Breast size differs in a way that was not there before.
watery, bloody, or purulent discharge from the nipple.
The appearance of the breasts when raising the arms.
noticeably in the breasts and nipples, such as noticeable redness.
new and permanent redness or peeling of the chest skin.
swollen lymph nodes in the armpit.
However, symptoms do not necessarily mean that the disease is breast cancer, but if the patient notices these symptoms, a medical examination is highly recommended.
If the disease has already reached an advanced stage, the symptoms are:
Unwanted weight loss.
Extreme tiredness and frequent fatigue.
General pain such as extremity or back pain.
Breast cancer causes
A number of factors and variables play an important role in determining the incidence of breast cancer, including the relationship of human gender to breast cancer symptoms.
Breast cancer is more common in women than in men, and statistically, there is less than one sick man for every 100 sick women.
Also, symptoms are more severe in women than in men.
Age and symptoms of breast cancer
The risk of developing cancer increases with age. Breast cancer is more common in women age 50 and older, and about 78% of patients are diagnosed at this age.
About 15% of patients are diagnosed between the ages of 40-49 and about 6% of patients are diagnosed under the age of 40.
Therefore, women over fifty should be more careful in being aware of the symptoms of breast cancer.
Hence, we find that age is an important factor affecting the likelihood of developing this disease.
Breast cancer symptoms and family history
Women whose family member has been diagnosed with breast or ovarian cancer before, especially if it is a first-degree relative (mother or sister), should be more careful about any possible symptoms of breast cancer, because their risk of developing this disease is much higher than the rest. Women who do not have this important risk factor.
Any woman with dense breasts has a higher risk of developing breast cancer.
Dense breasts refer to a condition in which most of the breast tissue is composed primarily of connective tissue and very little fatty tissue.
This condition is especially characteristic of young women.
Radiation therapy to the chest area at an early age
Women who have undergone radiation therapy to the breast (usually as a treatment for lymphoma), especially in the age of breast development, are more likely to develop the disease. Therefore it is necessary to check the symptoms of breast cancer.

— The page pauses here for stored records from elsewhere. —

Each row was made from one path, in order. Every step used is in the known rows, and no mark comes twice. Write each row's path.
Known rows
dekag-rifet-nofufo-babove: [ -1.2  16.5  -2.4   6.1  -1.9  -2.7  46.4 -37.7 -19.6 -10.6  13.5  -3.2
 -15.8  25.8 -10.0 -21.3   9.5   1.6  11.5   0.2   8.8 -19.2  13.3   6.4
  -0.7  -3.5   4.3   7.9]
rifet-zuzol-baru-nofufo-lipev: [ 25.0  25.7  22.0   6.8 -10.9  18.2  38.6   1.0   7.4  18.8   0.0   8.6
  18.1  29.9  10.4  -2.1   7.0  -0.9   0.8  -1.7  12.5 -11.7  -1.3   7.8
   6.5  -7.8  -0.3 -33.0]
zuzol-rifet-dekag-babove: [ 24.9  12.7  -0.3  -1.1  -3.2  -7.9  44.6  17.1  -6.8  -4.0  -1.6  -4.2
  10.5  56.5  -5.0 -20.6  -5.4   1.6  17.0   0.6   8.4 -29.4 -24.8  24.4
  20.0  -4.4  -6.5  22.8]
lipev-nofufo: [ -3.6  13.5   7.3  -2.2  -6.0   7.1  -3.9 -14.8   0.4   2.9 -18.2 -13.7
  -2.2  -0.5  -5.4  -6.6   3.1   4.2   9.8   2.5   9.2 -10.4   2.0  15.3
  13.5  -6.0 -10.6   8.0]
rifet-zuzol-zogef: [  9.8   6.3  12.5   6.9  -5.4   3.8  43.5 -17.9   1.8  15.6 -18.9   4.6
  -6.1  21.6  -6.5  -4.7   2.7  -4.8 -21.9  -1.3   5.1 -10.1 -22.8  -3.5
  15.5  -3.3  -5.9   6.2]
dekag-rifet-zuzol-baru-nofufo-babove-pumo: [ 23.4  32.2   2.9  -0.5   1.7  14.8  86.5 -31.7 -19.0  -6.4  -0.1  -0.6
  11.8  38.5   1.7 -10.3  -6.4   9.5  23.8  -2.2   5.3 -18.4  10.6   3.3
  -3.4  -8.0  -0.8 -30.0]
zuzol-rifet-nofufo: [ 20.4   4.9   9.6   9.9  -3.3 -10.5  43.3   4.5   1.8   0.3   1.6   3.3
  -0.2  59.1  -7.9 -15.4  11.1   0.8   7.4   2.0  11.1  -9.1 -13.8  13.6
  15.7  -2.5 -10.7  16.7]
baru-nofufo-babove-dekag: [  0.9  14.0   3.7 -11.1   4.1  17.8  14.4 -15.8  -4.3   1.5   5.6  -6.3
  -7.9  -4.5  -2.4  -8.0  -2.7  -1.4   4.1  -0.6   7.7 -15.0   8.7  23.3
   4.0 -15.5 -10.6 -15.8]
lipev-nofufo-babove: [ -2.0  17.9   2.0  -2.5  -5.2  11.0   5.4 -11.0  -8.2  -6.1  -7.5 -13.5
  -8.0  -3.9  -5.9 -12.0   3.2   3.9  14.3  -2.2  12.2 -20.8  13.0  18.2
   0.9  -6.4  -5.7   5.8]
zogef-zuzol-rifet-nofufo-lipev: [ 20.5   5.2  20.2   3.0   1.4  -3.7  53.3  28.5   5.4   0.8  10.0  14.1
  -0.1  59.5 -12.8 -14.4  23.4  -1.4 -15.4   0.9  14.3  -8.0  -5.4  19.3
  11.8   0.6  -7.6  15.9]
pumo-babove-dekag-rifet-nofufo-lipev: [  4.7  19.8  12.8 -13.5   7.7  -6.9  77.4 -25.4  -9.4  19.8  -0.5   4.2
 -10.1  16.2   5.3 -17.8  11.4  -8.5  10.6   7.7  -7.2   4.2  14.1  16.4
  16.5  -9.3  -4.0   5.2]
dekag-rifet-nofufo-babove-pumo: [  1.4  13.2  -4.3  -1.7  10.8  -2.9  81.0 -26.6 -15.5 -13.6   2.2   0.9
 -19.3  40.8  -4.9 -21.3   6.6   7.2  19.7   3.3   3.0 -12.9  16.4   1.3
   4.7  -6.4  -2.9   1.0]
dekag-babove: [  7.8  17.5   5.9  -4.0  -6.2   7.0  15.2   0.3  -7.8 -17.7  -0.4  -7.4
  -1.7  -3.3   5.5  -9.8   0.4  10.8   6.7   1.7   8.1 -27.1 -17.6   7.4
   9.9  -7.8   2.1  -0.5]
pumo-babove: [  3.6  21.8   4.8 -18.9  -4.8   6.9  23.9   6.0  -4.6  -3.5 -15.1  -9.3
   0.8 -15.0  12.4  -3.8   2.3  -2.2  11.7   1.7   0.1  -0.4 -18.4  12.7
  17.0  -9.2  -0.3  -1.1]
pumo-babove-dekag-rifet: [  2.5  22.5   4.9 -23.3   6.7  -0.3  48.9 -29.6 -16.6   5.5 -14.2 -11.0
  -0.2 -18.4   5.8 -12.4  -2.2  -4.8  15.3   5.6  -9.2   1.3  -1.6  20.2
  14.0 -11.0  -5.6   9.2]
lipev-nofufo-rifet-zuzol: [ -8.1  14.1   9.1   5.0  -3.7  13.7  32.2 -10.5  -9.1  24.4 -14.9  -5.2
   6.6  19.0  -7.3 -10.5   8.9  -9.1  11.1  -1.6  10.1 -12.3 -16.0  16.2
   1.4   0.4  -4.2  -0.6]
nofufo-rifet-dekag-babove: [ -0.5  14.0  -3.5  -1.9  -3.7   5.9  37.8  11.2 -10.4  11.6   2.5  -7.1
  -4.6  23.0  -0.5 -18.4  -1.0  -4.7  14.5  -0.7   6.6 -28.6 -29.8  18.2
   5.8  -4.5   3.5   9.4]
babove-nofufo-rifet: [ -5.7   1.5  -4.3   1.1  -2.7  13.2  45.8   7.6  -2.4   8.4  10.7  -5.4
  -9.4  -7.8   2.6  -8.4  11.0   1.4  -1.9   1.0   9.2  -6.6 -12.5  11.0
  -5.3 -10.1 -10.6   4.9]
dekag-babove-nofufo-lipev: [ 10.5  10.9   3.2  -2.3  -3.6   8.9  54.3  11.1  -0.2  -9.7  17.8   1.6
  -4.5  -3.1  10.5 -11.5   9.8  14.0  -4.8   4.3  10.6 -21.5   4.9   7.1
   5.5 -13.4  -5.6  -3.6]
zogef-zuzol: [ -4.2   8.3   9.1  -9.0  -0.8  12.1   0.6   4.2  -1.2 -12.7 -10.2  -4.2
  -0.9  -4.9  -9.0  -1.0   9.7   1.0  -9.3  -0.6   8.6  -8.4 -18.1  12.8
  13.2  -5.4  -6.0   7.2]
dekag-rifet: [  3.4  15.8   2.3  -2.9  -3.4   4.9  23.1 -24.4 -12.9  -5.2  -2.5  -7.6
  -1.3  -4.2  -2.3 -15.8   4.4   3.7  -1.5   4.0   5.7 -12.1   3.2   8.0
   3.0  -5.1   3.4   9.7]
zogef-zuzol-rifet-dekag: [ 11.2   3.3   2.2  -5.8   2.7  -2.4  30.3  20.5   0.5   1.6 -10.2  -0.9
  11.6  55.5 -19.1 -12.1   3.8  -8.0   0.3  -1.6   9.2 -10.7 -26.1  29.8
  23.6  -2.6 -14.7  31.4]
dekag-rifet-nofufo: [ -3.3  11.8   2.9   6.1  -3.2  -6.5  37.7 -40.2 -12.1  -4.0   3.3  -2.8
 -11.0  28.3  -9.2 -16.1   9.8   2.2   5.8   5.5   5.6  -8.6   1.5   3.3
  11.7  -3.2  -0.7  10.1]
babove-dekag: [ -1.6   2.9  10.8  -7.0   7.6   5.2  13.5  -8.9   6.8  12.1 -18.0  -3.1
  -2.9  -3.7   1.4  -7.8   3.4  -4.2   5.2   3.6   0.1  -5.5  -6.2  15.9
  17.5 -13.1 -16.5   7.1]
rifet-zuzol-baru-nofufo: [ 16.2  24.5  13.4   6.5 -12.2  15.0  25.4 -19.5  -0.3   8.7  -7.8  -1.3
  18.6  28.1   4.0   2.7  -1.8   1.7  12.6  -2.3  10.2 -11.6 -18.5   6.3
  12.4  -8.0  -5.4 -26.4]
nofufo-babove-pumo: [  6.7  10.6   0.2 -10.8  10.0  11.3  48.3  15.8  -0.1 -12.0 -12.1  -1.4
  -9.8   8.2   7.0 -12.6   3.4   6.2  13.8  -0.4   4.8 -13.9   5.2   6.4
   4.5 -11.0  -6.4  -6.4]
zogef-zuzol-baru-nofufo-lipev: [ 20.4  25.1  22.3  -3.2 -10.3  21.5  17.1  16.2   6.2  -0.7   8.0   1.8
   5.2   3.7   2.9   2.9   8.8   7.3 -14.5  -2.0  14.2 -11.5  -0.2  14.4
   2.2  -8.0  -1.9 -20.3]

Write each row's path
[ -5.6  17.9  -3.0  -0.8  -5.6   5.9  29.2  -4.8 -13.9  15.2  -4.4 -16.1
  -5.5  26.1  -7.3 -16.8  -3.4  -1.2  24.5   0.2   8.6 -29.4 -19.2  25.2
   8.4  -2.7  -3.4  14.9]
lipev-nofufo-rifet-dekag-babove
[  3.7   7.0  14.8   6.0  -2.4   0.3  33.3   6.3  11.0  12.1   2.8  10.6
 -12.4  31.2   3.4 -13.1  19.9  -2.9  -5.1   3.6   9.8  -6.2   5.7   5.5
  14.9  -6.2  -2.5  -1.8]
rifet-nofufo-lipev
[ 12.6  24.2  13.7  -2.9 -11.7  18.4   2.3  -6.3  -1.1 -11.2   1.4  -8.2
   6.1   2.4  -4.9   8.1  -0.1   9.4  -1.7  -2.6  12.3 -11.6 -17.0  13.1
   8.8  -8.1  -7.2 -12.7]
zogef-zuzol-baru-nofufo
[  6.7  14.6   8.0   3.2   4.9   0.5  72.0 -66.5 -21.3  20.4 -13.5  -5.9
 -11.2  18.1 -21.2 -18.3  -5.4  -4.3  -2.9  -0.6   0.8 -19.6  16.1  12.7
   1.1  -3.0 -13.3  19.1]
lipev-nofufo-babove-dekag-rifet-zuzol-zogef
[ 18.1  25.5  12.0   4.8 -14.5  20.5  23.9   6.9  -2.1  13.6   8.8  -8.4
   0.8   0.1   9.6  -1.4   0.4   3.9   5.9  -2.6  12.6 -15.1 -16.5  12.5
 -11.4  -7.1   2.5 -19.1]
zuzol-baru-nofufo-rifet
[ -0.7  22.1   6.6 -18.4   8.5   0.2  66.9 -42.1 -20.7  13.1 -20.6  -3.2
  13.7   5.6   0.9 -11.4  -0.5 -13.4  19.3   3.8 -10.0   1.9 -10.6  17.4
  19.9  -8.5  -5.8   0.6]
pumo-babove-dekag-rifet-zuzol
[  3.2  10.8  -5.5 -10.1   9.4   5.7  71.0  22.6  -5.8   7.8  -9.0  -3.8
  -7.7  37.4   4.1 -16.6  -3.4   0.5  22.6   1.7   0.7 -23.0 -26.9  14.2
  11.6  -7.8  -4.1   2.1]
nofufo-rifet-dekag-babove-pumo
[ -2.2  15.0  -5.4  -8.9   7.0   4.8  63.8   6.8  -9.3  11.7 -14.8 -12.2
  -8.4  41.3  -3.8 -15.7  -6.5   4.7  31.7   3.0   2.4 -23.7 -15.3  20.6
  13.5  -5.6 -10.7   7.8]
lipev-nofufo-rifet-dekag-babove-pumo
[  2.5  20.9  -0.7 -11.2   4.8  14.5  32.4 -43.1 -20.3  -2.3  12.7  -9.1
  -6.8  -5.8  -7.6 -16.5  -4.4   0.4   3.0   1.9   5.7 -17.4  21.7  23.4
  -4.6 -12.2  -3.1  -9.3]
baru-nofufo-babove-dekag-rifet
[ -4.9  13.9   7.5   0.5  -6.0  13.3  12.8   0.2  -5.9  14.9  -7.9 -13.3
  -7.8  -4.5  -3.8 -10.5   7.2   0.2   7.0   0.3  11.1 -12.9  -6.9  19.0
  -4.2  -2.1  -3.7   7.0]
lipev-nofufo-rifet
[ -3.2  17.9   2.3  -6.2   7.0   4.0  33.2 -47.4 -19.8   2.4  -6.1 -14.6
  -7.9  -7.7 -12.3 -20.9  -1.0   1.9  19.1   2.0   3.1 -19.3  29.1  24.9
  -2.6  -8.4 -11.2  16.0]
lipev-nofufo-babove-dekag-rifet
[ -8.4   1.0  -1.9   5.2  -0.6  13.4  65.1  -5.6  -6.3  16.3   3.5   2.7
   5.3  17.2  -1.7  -7.9  12.9  -7.0   2.2  -0.8   8.8  -5.0 -21.7   8.1
   1.6  -7.3 -11.3  -2.9]
babove-nofufo-rifet-zuzol
[ -0.9   7.0   5.8  -7.7   9.0   9.0  20.4  -6.9  -1.1   2.9  -7.7  -3.3
  -8.6  -8.3   1.2 -14.6   3.6  -5.4  11.5  -1.3   3.4 -15.6   4.8  18.3
   4.7 -13.7 -11.2   4.0]
nofufo-babove-dekag
[-13.0  -3.2 -13.8   0.6   0.0   6.9  53.1   2.7   0.5  23.9   3.7  -5.7
  -6.9  24.6  -3.3 -12.4   5.7  -8.7   9.5   0.6   6.6  -5.9 -17.3  18.0
   9.9 -10.8 -16.5  14.5]
babove-nofufo-rifet-dekag
[  3.2   9.7  -5.7 -12.9   9.3  -0.7  55.0   8.4   0.3  -5.2 -18.9  -4.0
  -3.1  40.9   2.9 -12.3  -8.0   6.3  25.4   3.8  -1.3 -20.8 -18.9  10.1
  30.0 -11.4 -11.2   3.2]
rifet-dekag-babove-pumo
[ 18.6  11.8   1.0  -7.1   0.0  -4.4  39.6  19.0 -10.3 -15.0  -0.3  -3.4
  11.8  54.1 -17.3 -15.5  -1.7   1.8   7.2  -2.0   9.4 -27.9 -33.5  28.7
  21.5  -2.0  -8.8  28.1]
zogef-zuzol-rifet-dekag-babove
[  0.7   9.8  -4.6  -0.1  -4.9  11.6  56.4   5.1 -13.0  -6.5  20.5  -7.9
  -7.6  -7.2   3.8 -10.7   6.0  10.7   3.8   1.6   9.7 -23.3 -19.9   9.8
  -6.9  -9.8  -4.2   0.9]
dekag-babove-nofufo-rifet
[  0.0  13.3  -4.4  -5.1  -3.7  -0.4  19.7  -3.0  -4.9  -2.9  -7.6  -7.3
  -0.1  26.7  -1.7 -13.2  -5.0   0.4  18.0   1.4   4.6 -26.9 -22.5  14.7
  24.1  -8.6  -3.8  10.0]
rifet-dekag-babove
[ 18.4   7.7  11.9  -5.3  -0.5   4.5  24.5  24.4  -2.9 -14.0  -4.0  -1.1
   9.8  22.9 -13.2  -9.4   9.6   2.4  -9.9  -1.3  12.1 -11.3 -20.5  22.7
   9.0  -1.6  -9.1  20.7]
zogef-zuzol-rifet
[ -9.6   9.1 -15.8 -14.9  -1.3   6.0  69.5   7.4  -7.6  21.6  -0.1 -10.0
  -5.4  13.4   4.6  -7.7   1.7 -12.5  21.2   0.5  -1.5   3.4 -25.5  22.6
  15.2 -11.8 -13.0  11.0]
pumo-babove-nofufo-rifet-dekag
[ 10.7  29.0   2.9  -2.1 -10.9  17.5  34.2   4.3 -14.2   1.6  13.2 -10.1
   3.6  28.2  -8.8  -2.3  -7.0   3.9  13.7  -4.9  11.0 -30.8 -37.3  22.4
   2.6  -4.7  -0.1  -7.5]
zogef-zuzol-baru-nofufo-rifet-dekag-babove
[ -2.3   9.7   8.6   4.1  -1.9  15.3  38.2   4.8  -6.5  20.0  -7.8   3.6
   6.8  16.6   0.3 -10.9  11.7 -12.7   1.5  -2.6   8.3 -11.1 -27.6   9.7
   0.0  -1.6   2.9  -5.2]
nofufo-rifet-zuzol
[ 10.7  10.3   7.6   2.0   7.7   1.1  80.0 -52.0 -18.7  17.0  -6.6   3.8
 -10.6  16.0 -14.1 -20.1  -1.9  -8.5 -12.2  -1.8  -1.3 -18.8   4.3   6.0
  -0.2  -5.2  -6.6  14.2]
nofufo-babove-dekag-rifet-zuzol-zogef
[ -1.3  16.7   6.2   0.8  -5.9  23.5  31.8  -4.9  -9.5  16.9   5.0   0.8
   7.7  19.1  -3.1  -5.2   6.2  -9.9  -6.1  -1.7  12.7 -10.2 -23.1  14.8
  -1.3  -3.5   3.8 -26.5]
baru-nofufo-rifet-zuzol
[ 19.2   3.5 -11.4   0.1  -1.9  -8.9  70.1   6.3  -6.0  -7.2  10.1  -5.3
   9.1  56.5  -6.0 -17.2  -4.4   6.7  17.8   2.0   8.5 -23.5 -19.6  22.8
  21.8 -10.4 -20.4  24.9]
zuzol-rifet-dekag-babove-nofufo
[ 14.4  18.3  15.9  13.3  -7.7  11.8  48.2   3.2  -2.7  23.7 -11.3   1.7
  14.2  19.7   7.5  -8.0   8.4  -7.7  17.1  -5.2   7.3 -14.9 -29.0   5.0
  -4.8  -2.3   1.1  -7.5]
nofufo-rifet-zuzol-baru
[ 19.4  26.1  -0.8  -4.4  -1.4  12.2  73.8  12.7  -5.8   9.4   0.8  -7.8
   0.3  43.4   7.9  -7.6 -13.0   9.5  30.7  -0.1   4.0 -26.3 -25.3  14.1
   6.4 -10.0  -5.3 -18.1]
zuzol-baru-nofufo-rifet-dekag-babove-pumo
[  4.8   2.5   4.5  -1.6  -1.6  10.9  44.6  13.7  10.7   6.9   8.4   4.5
  -5.1   0.6   8.4  -9.8  15.8   3.7 -12.1   3.9  10.2  -4.2  12.2   8.1
   7.7 -13.9 -12.3  -1.0]
babove-nofufo-lipev
[  0.6   6.8   0.2  -2.1  10.5  -0.5  62.7   0.2   0.7  -9.8  -4.7   3.5
 -19.8  41.2  -1.4 -12.1   8.7   4.7  20.6   1.0   4.8 -10.9   3.2   1.6
  13.6  -9.5 -10.9  -4.5]
rifet-nofufo-babove-pumo
[ 14.1  28.7   7.9  -8.2   1.5  15.8  37.1 -39.5 -21.3 -10.8  11.3  -9.8
   0.5  -4.8 -12.2  -7.5  -4.4   6.3   7.8  -3.2   5.8 -20.1  10.6  22.6
  -7.2 -10.3  -7.6  -5.1]
zogef-zuzol-baru-nofufo-babove-dekag-rifet
[ 18.0   4.2   0.0   0.0  -0.7  -6.2  33.8  17.5   4.1  11.9 -11.9  -1.2
  10.5  57.4  -5.9 -17.7   0.4  -7.6  11.1   0.2   8.3 -12.4 -17.1  25.7
  21.7  -5.1 -12.1  25.9]
zuzol-rifet-dekag
[ -6.3  12.2  -4.7  -4.4  -4.8  16.2  20.0   2.6  -3.0  24.5   5.0  -7.7
  -4.6  27.3  -4.9  -9.1  -1.3 -11.2   1.9  -0.4  10.7 -10.9 -18.8  24.2
   7.9  -7.1  -2.2  -8.5]
baru-nofufo-rifet-dekag
[  2.9   5.9  -6.1  -2.7  -1.5   2.8  61.0   7.9   3.4   5.4  11.3   1.6
  -2.6  30.2   5.6 -15.0   4.4   3.6   6.8   3.4   7.0 -20.9   0.0  14.6
  19.8 -13.9 -11.8   6.1]
rifet-dekag-babove-nofufo-lipev
[  7.2  15.1   2.4 -17.1  -2.9   9.6  62.3  17.3   2.7   4.4   4.4  -0.5
  -2.4 -12.5  18.3  -4.7  11.9   1.1   0.0   3.7   2.4   5.2   3.9  12.8
  12.9 -14.8  -8.8  -5.3]
pumo-babove-nofufo-lipev
[  4.5  14.2  11.1   6.8  -2.2  -3.2  52.6 -19.9  -4.6   8.3  10.6   7.4
 -12.1  29.8  -1.4 -21.3  18.1   0.7  -6.8   6.0   8.0  -8.9  18.6   4.7
   5.8  -3.0   4.9   4.4]
dekag-rifet-nofufo-lipev
[ -2.8   9.5   2.0   5.7  -2.4   1.2  27.5 -12.5  -4.5  -7.2   6.2  -0.2
 -16.9  27.9  -5.4 -13.8  11.3  -1.5  13.1  -1.9  10.6 -16.3  -0.1   6.5
   7.4  -6.2  -2.8   1.4]
rifet-nofufo-babove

There is no doubt that hormonal factors increase the risk of breast cancer, and they are as follows:
Women who have been taking replacement therapy for menopause, especially treatment that combines estrogen and progesterone, for more than 10 years.
With the discontinuation of treatment, the risk decreases, so these women are advised to be monitored medically and to take treatment for the shortest possible period of time.
Women who have never had children, or who have given birth in old age, after the age of 35.
A woman who has never breastfed or who has breastfed for a short period of time, less than a year.
Women who had their period at an early age (before age 11) or entered menopause at a relatively older age (after age 55).
And women living in these conditions should be alert in the event of any possible symptoms of breast cancer.
breast cancer treatment
Radiation therapy for breast cancer
Without radiation, the chance of cancer returning after surgery is about 50%, so radiation therapy should be included as much as possible to treat symptoms of breast cancer.
The goal of radiotherapy after surgery is to destroy very small remnants of the tumor.
Radiation therapy is recommended after resection if the tumor is larger than 3 cm.
Breast cancer chemotherapy
If patients ignore the symptoms of breast cancer or do not detect them, the situation will worsen, and medicine will resort to chemotherapy.
And chemo drugs are pills that carry toxic substances to cancer cells, and they work throughout the body, causing damage and decomposition of cancer cells, which is important for treating and reducing the severity of symptoms.
The drawback of chemotherapy is that the drugs also prevent healthy cells from dividing.
Which affects the cells of the hair roots and the cells of the mucous membranes.